EEG-Based PTSD Detection using Machine Learning Approaches

Post-Traumatic Stress Disorder (PTSD) is a multifaceted mental health condition characterized by prolonged emotional distress, cognitive disturbances, and heightened stress responses following exposure to traumatic experiences. Traditional diagnostic approaches often rely on subjective clinical evaluations, which can sometimes lead to inconsistent or inaccurate diagnoses. To address these limitations, this study proposes leveraging electroencephalography (EEG) in conjunction with machine learning (ML) algorithms to enable a more objective and automated method for detecting PTSD. EEG, being a non-invasive and relatively affordable technique, provides real-time insights into brain function and has shown potential in revealing distinct neural patterns associated with PTSD—such as elevated delta and theta activity, reduced alpha power, and disruptions in frontal brain asymmetry.
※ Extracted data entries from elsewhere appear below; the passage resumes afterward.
Below are the code and all the weights of a small trained network. Each question names an input and a class and asks about switching units off, where a switched-off unit gives its printed mean instead of its output.

import numpy as np


def w(rows, s, z=0):
    codes = np.array(rows[::2]) - 128.0
    scale = np.full(codes.shape[1], s)
    scale[-1] = z or s
    return codes * scale


def f(y):
    return np.maximum(y, 0)


def log_softmax(a):
    a = a - a.max(-1, keepdims=True)
    return a - np.log(np.exp(a).sum(-1, keepdims=True))


def net(x, mask):
    res = np.array(x, float).reshape(1, 8) / 4 @ E
    y = f(res @ A[0][:, :-1].T + A[0][:, -1])
    res = res + np.where(mask, y, B[0][:, -1]) @ B[0][:, :-1]
    return log_softmax(res[-1] @ U[:, :-1].T + U[:, -1])


A, B = {}, {}
E = w([
[142,189,155,146,56,92,255],'x0',
[117,184,92,136,172,84,98],'x1',
[163,66,172,194,220,79,201],'x2',
[131,136,131,128,137,131,122],'x3',
[134,107,140,123,115,143,140],'x4',
[129,127,133,124,127,132,135],'x5',
[30,149,87,210,160,197,158],'x6',
[57,131,245,114,136,120,111],'x7',
],0.0092)
A[0] = w([
[139,86,63,126,163,130,82,142],'n1',
[62,177,143,201,134,186,133,63],'n2',
[88,147,104,162,139,178,156,120],'n3',
[140,81,142,143,77,170,168,237],'n4',
[140,149,145,130,46,210,93,75],'n5',
[151,53,153,192,183,62,169,58],'n6',
[163,131,161,88,128,32,102,123],'n7',
[66,136,218,134,110,106,119,255],'n8',
[149,119,136,103,168,181,97,51],'n9',
[140,50,154,74,170,171,68,147],'n10',
[119,109,150,170,209,78,168,56],'n11',
[155,165,144,120,74,78,192,205],'n12',
[239,114,9,153,114,161,168,125],'n13',
[190,115,165,79,83,119,94,121],'n14',
[56,238,98,93,92,87,61,63],'n15',
[117,67,127,135,107,169,157,147],'n16',
],0.011,0.0063)
B[0] = w([
[110,117,118,120,100,39,170,205],'n1',
[138,59,119,90,177,181,224,200],'n2',
[220,39,127,102,139,123,158,191],'n3',
[124,143,107,170,175,35,84,218],'n4',
[201,87,214,80,95,82,100,186],'n5',
[169,147,220,28,36,153,84,211],'n6',
[115,61,63,189,155,255,187,201],'n7',
[46,181,126,180,149,129,87,244],'n8',
[147,189,130,75,135,138,206,157],'n9',
[91,201,54,78,125,54,175,229],'n10',
[199,137,140,132,68,131,105,196],'n11',
[123,149,24,105,134,63,151,238],'n12',
[25,169,174,194,105,184,73,234],'n13',
[125,37,153,175,183,194,166,203],'n14',
[201,104,183,131,91,103,116,205],'n15',
[158,94,164,122,171,111,114,175],'n16',
],0.0082,0.011)
U = w([
[231,119,223,59,42,122,94,42],'0',
[146,14,119,127,185,216,210,57],'1',
[147,131,142,147,176,72,113,254],'2',
[130,177,83,87,159,2,181,30],'3',
[127,121,141,133,153,100,112,218],'4',
[22,178,194,181,134,189,72,100],'5',
[178,118,144,145,191,64,90,184],'6',
],0.0085,0.0078)

Each question gives the input, the list of numbers given to net, and the class t.
The units are the neurons (one row each of A and B). Each row of codes is followed by its name. A weight is (code - 128) times the scale printed after its matrix; where a second scale follows, it is the last column's (A, B and U).
mask holds one flag per neuron, in row order. A switched-off neuron (its flag False) gives its mean, the last column of its row in B, instead of its output. The means were averaged over made-up inputs and are rounded, as every weight is.
A unit's drop is (log p(t) with every unit on - log p(t) with that unit switched off) / (log p(t) with every unit on - log p(t) with every unit switched off).
The circuit of an input: a set's keep is (log p(t) with only the set's units on - log p(t) with every unit switched off) / (log p(t) with every unit on - log p(t) with every unit switched off). Starting from the 12 units with the biggest drops (on a tie, the unit counted first), units are removed one at a time, each time the one whose removal leaves the highest keep (on an exact tie, the one counted first), for as long as the keep stays at least 0.8.
units of the circuit, in order: the units of the circuit, biggest drop first
unit that matters most: the unit with the biggest drop
top k neurons: the k neurons with the biggest drops, biggest first
drop when u is switched off: that unit's drop, to one decimal
input [1,6,-7,-1,0,2,-5,-5], class 0: units of the circuit, in order -> (n15)
input [-5,-8,-5,-1,3,8,3,7], class 6: units of the circuit, in order -> (n13 n4)
input [-7,-2,2,4,-4,-8,3,-1], class 3: top 2 neurons -> (n10 n1)
input [-7,7,0,-7,5,-7,-4,-2], class 3: top 2 neurons -> (n10 n1)
input [-8,-8,-1,-8,1,-2,5,4], class 3: units of the circuit, in order -> (n10 n13)
input [2,-4,-3,3,7,7,5,4], class 2: units of the circuit, in order -> (n4 n13)
input [6,6,7,2,-7,-4,5,-5], class 0: units of the circuit, in order -> (n6 n11)
input [-5,-3,-7,-2,-8,6,8,-3], class 1: top 2 neurons -> (n2 n6)
input [-1,-4,-1,-4,0,5,-8,-5], class 1: top 2 neurons -> (n14 n7)
input [-7,1,6,6,-5,-1,0,-2], class 3: units of the circuit, in order -> (n10 n1)
input [-6,7,8,-1,-7,-6,2,-7], class 0: units of the circuit, in order -> (n6 n11)
input [-6,-8,4,0,-1,2,-3,8], class 5: top 4 neurons -> (n8 n12 n3 n1)
input [-8,8,-3,8,-1,-7,3,-2], class 3: units of the circuit, in order -> (n1 n10)
input [1,6,-1,-1,-3,-3,-1,7], class 5: unit that matters most -> n8
input [-4,-8,-6,0,-7,1,1,4], class 6: top 2 neurons -> (n6 n13)
input [-6,-5,-4,-6,-6,-4,-8,-7], class 1: top 3 neurons -> (n14 n7 n8)
input [7,-3,7,1,-4,-5,-2,2], class 0: top 3 neurons -> (n6 n11 n10)
input [2,6,6,-2,4,-3,6,-4], class 0: top 2 neurons -> (n6 n11)
input [8,-6,-8,-2,-6,-8,8,5], class 0: top 4 neurons -> (n5 n15 n7 n14)
input [4,0,1,0,6,0,-8,0], class 1: unit that matters most -> n7
input [-5,8,-6,3,-1,4,-1,-8], class 5: top 2 neurons -> (n13 n12)
input [1,-1,-8,8,-5,8,3,-4], class 0: drop when n15 is switched off -> 0.1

This research utilizes a variety of ML classifiers, including Support Vector Machine (SVM), Random Forest (RF), Convolutional Neural Network (CNN), and Least Angle Regression (LARS), to interpret EEG-derived features. Feature analysis incorporates elements from the spectral profile, time-domain patterns, and neural network connectivity metrics. To ensure robustness, the models undergo evaluation using cross-validation techniques like 10-fold and Leave-One-Out Cross-Validation (LOOCV).